L’Institut national de recherche et de sécurité (INRS) signale
ainsi sur son site : « Un masque chirurgical est destiné à
éviter la projection vers l’entourage des gouttelettes émises par
celui qui porte le masque. Il protège également celui qui le porte
contre les projections de gouttelettes émises par une personne en
vis-à-vis. En revanche, il ne protège pas contre l’inhalation de
très petites particules en suspension dans l’air ». Les études
conduites sur les masques en milieu médical paraissent par ailleurs
converger pour observer l’efficacité limitée des dispositifs les
plus rudimentaires pour faire barrage aux aérosols. Sauf à équiper
l’ensemble de la population en masques FFP2, le masque obligatoire
dans l’espace public extérieur même dans le cas d’une transmission
massive par aérosol est d’abord une mesure d’éducation sanitaire…
et en partie politique. Néanmoins, elle suscite une forte adhésion
de la communauté médicale comme le suggèrent les premiers résultats
de notre
sondage en cours sur le sujet.
Quelle cacophonie... Ayant eu la covid, sévère, en mars, j'ai néanmoins continué à travailler malgré mes 70 ans passés. Et je considère que je ne peux plus transmettre le virus.

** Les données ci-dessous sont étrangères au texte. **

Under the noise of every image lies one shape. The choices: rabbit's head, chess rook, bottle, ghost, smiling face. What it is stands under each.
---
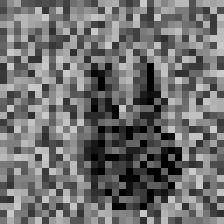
dark rabbit's head
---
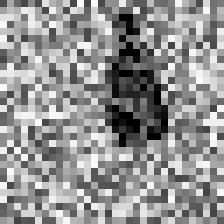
dark bottle
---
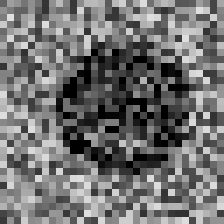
dark smiling face
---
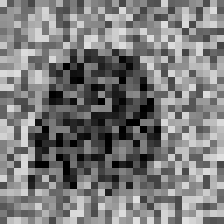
dark ghost
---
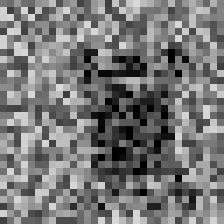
dark chess rook
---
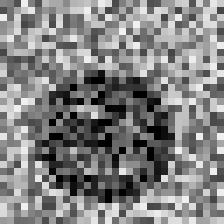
dark smiling face
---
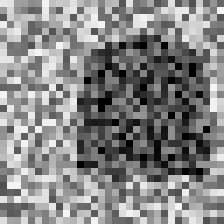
dark ghost
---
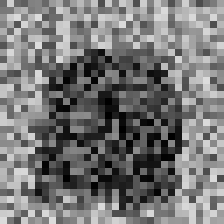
dark ghost
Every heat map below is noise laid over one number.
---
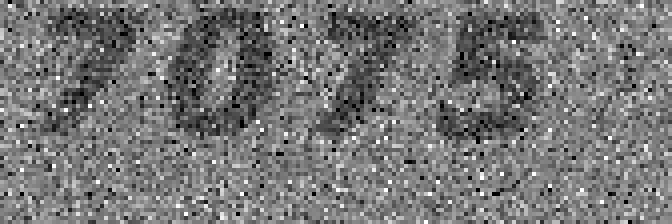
7075
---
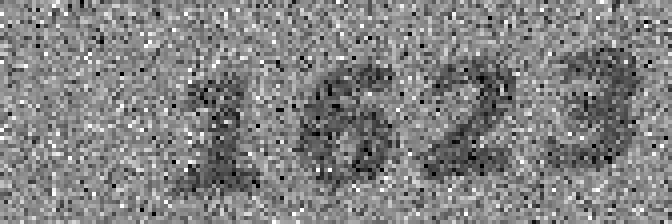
1623
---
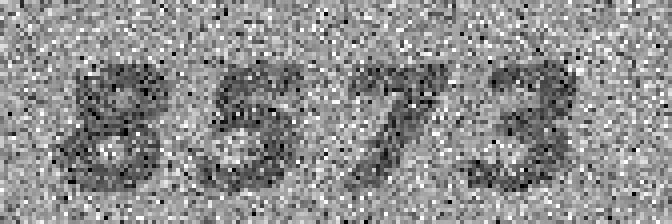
8573
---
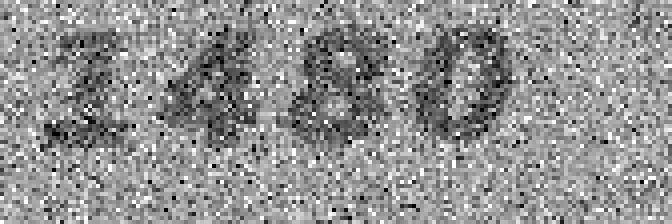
1480
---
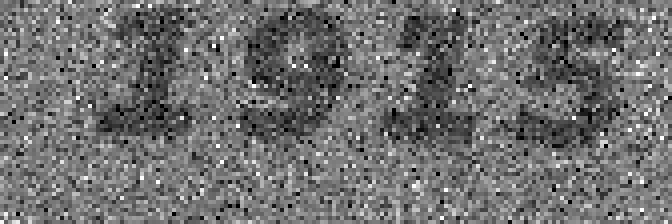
1915
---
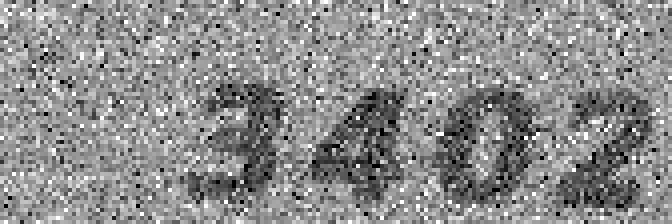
3402
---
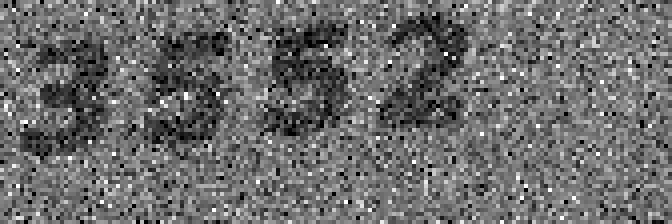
3552
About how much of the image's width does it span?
two thirds
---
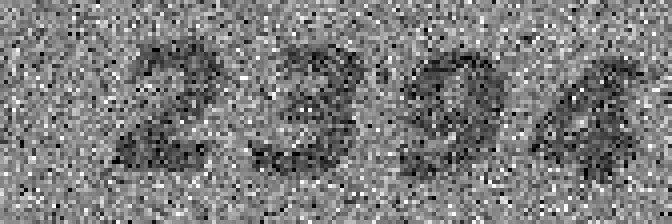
2394
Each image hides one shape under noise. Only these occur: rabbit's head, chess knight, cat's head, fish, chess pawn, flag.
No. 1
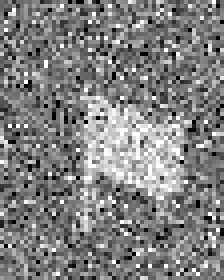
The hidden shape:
flag
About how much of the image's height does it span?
half
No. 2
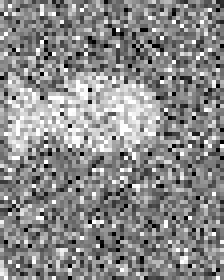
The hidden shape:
fish
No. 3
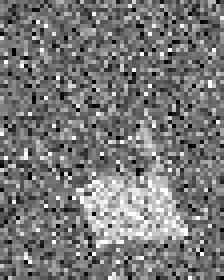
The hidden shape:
flag
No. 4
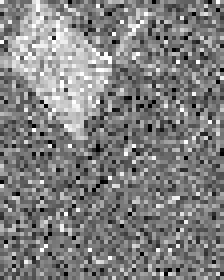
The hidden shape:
flag
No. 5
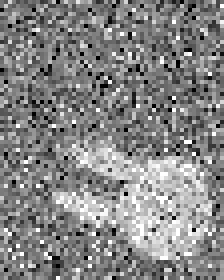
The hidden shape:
rabbit's head
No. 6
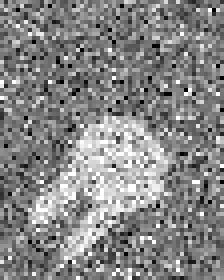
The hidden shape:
rabbit's head
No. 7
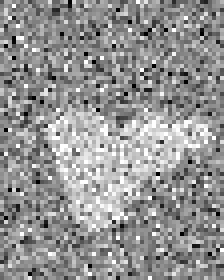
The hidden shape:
chess pawn
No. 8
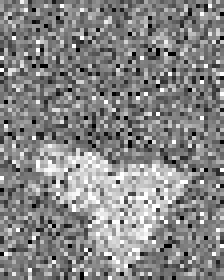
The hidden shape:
chess pawn
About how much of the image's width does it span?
two thirds
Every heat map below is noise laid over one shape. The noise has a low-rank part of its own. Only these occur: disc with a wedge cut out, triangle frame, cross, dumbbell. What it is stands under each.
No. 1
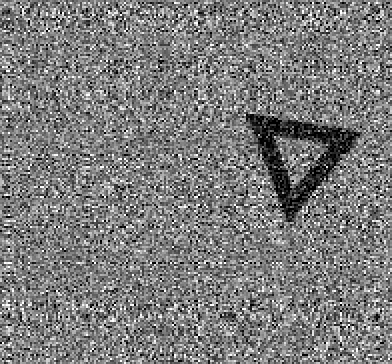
triangle frame
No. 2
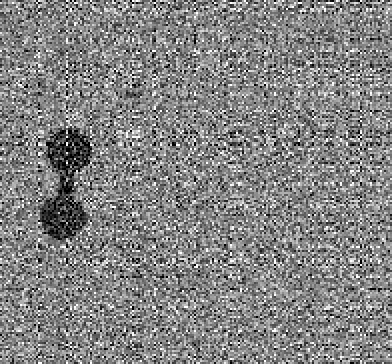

On discute en permanence sur tout (aérosols, immunité, masques,....), avec en permanence une valse hésitation. Si les aérosols sont en cause avec une faible efficacité des masques, il faudrait désinfecter, aérer, tous locaux médicaux entre deux patients, ne plus croiser personne nulle part...
Finalement quelle que soit les méthodes utilisées, on commence à voir que même les pays tant cités en exemple ont eu des morts. Tant que le virus n'aura pas fait le tour de la planète, on n'en sortira pas...
DrA. Muller (Strasbourg)
À chaque jour sa décision, selon le vent
Le 30 juillet 2020
Le masque est-il utile ? Peu utile ? Pas utile ? Sur le Vieux Port, selon qu'il y a du mistral ou non, Monsieur le Ministre me conseille-t-il de porter un masque ? Chirurgical ? Grand public ? FFP2 ? Petit-bateau ? Quelle est l'utilité de ces hommes politiques qui telles des girouettes nous imposent aujourd'hui sous peine d'amende ce qui était déclaré inutile hier ?
Dr Henri Bandini
Masques
Le 30 juillet 2020
Un article paru dans Nature Médecine a consisté à tester l'efficacité d'un masque chirurgical en analysant un échantillon d'air expiré chez 10 personnes présentant une affection respiratoire haute due à des coronavirus saisonniers retrouvés dans différents prélèvements (nez, gorge par RT-PCR. 30% avaient du coronavirus dans les gouttelettes et 40 % dans les aérosols en absence de masques alors qu'avec un masque tous les prélèvements étaient négatifs; avec les rhinovirus, les masques étaient inefficaces, tandis qu'avec la grippe ils protégeaient seulement des gouttelettes. On peut extrapoler avec prudence les résultats des coronavirus saisonniers au coronavirus Sars CoV-2 ; mais une telle étude avec ce virus serait la bienvenue.